Dir. Steven Soderbergh. 2006. R. 105mins. George Clooney, Cate Blanchett, Tobey Maguire.

Published: April 3, 2005
STARS AND BARS Clooney knows he looks good in uniform.

Like Far from Heaven and Gus Van Sant’s Psycho, The Good German employs a classical film language but updates it for modern times. These goals tend to cancel each other out—the updates undermine the mimicry—and Soderbergh, incorporating four-letter words, seems to embrace that contradiction. German scans as an inversion of Casablanca in which the Ilsa character is married to someone other than a resistance hero.

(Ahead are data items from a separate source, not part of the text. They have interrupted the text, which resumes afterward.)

A = ((5, -2, -16, 28), (0, 38, 10, 11), (-1, -36, -44, 10), (12, 18, -22, 3), (-18, -26, -51, 13), (-9, -23, 1, -23), (-7, -35, -37, 15), (38, -13, 29, -7), (-24, -23, -34, 15), (10, -7, -11, 22))
Read off the entry just left of 29.
Answer: -13
Read off the first entry in reading order.
Answer: 5
Read off the minimum.
Answer: -51
The entry just left of -35 is -7
The second smallest entry: -44
Read off the entry just left of -13.
Answer: 38
Read off the third smallest entry.
Answer: -37
Read off the third entry in reading order.
Answer: -16
The entry just left of 11: 10
The 4th entry in reading order -> 28

data =
-0.17  -0.15   0.02  -0.07  -0.11  -0.17
-0.09  -0.02  -0.03  -0.08   0.00  -0.16
-0.19  -0.17  -0.13  -0.16  -0.15  -0.20
-0.18  -0.20  -0.17  -0.09  -0.18  -0.17
-0.02  -0.11  -0.18  -0.13  -0.10  -0.18
-0.21  -0.20  -0.16  -0.16  -0.21  -0.20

The inspirations here are wartime and postwar melodramas like The Third Man and A Foreign Affair. But the plot—from Joseph Kanon’s 2001 novel—gives off a ’70s Hollywood vibe, in part because the protagonist misses as many beats as Jack Nicholson’s Jake Gittes. In 1945 Berlin, army correspondent Jake Geismer (Clooney) investigates the murder of a corporal (Maguire, too soft-spoken for the period), which may be tied to both Jake’s old flame (Blanchett, doing Dietrich) and the fate of German scientists post-Potsdam.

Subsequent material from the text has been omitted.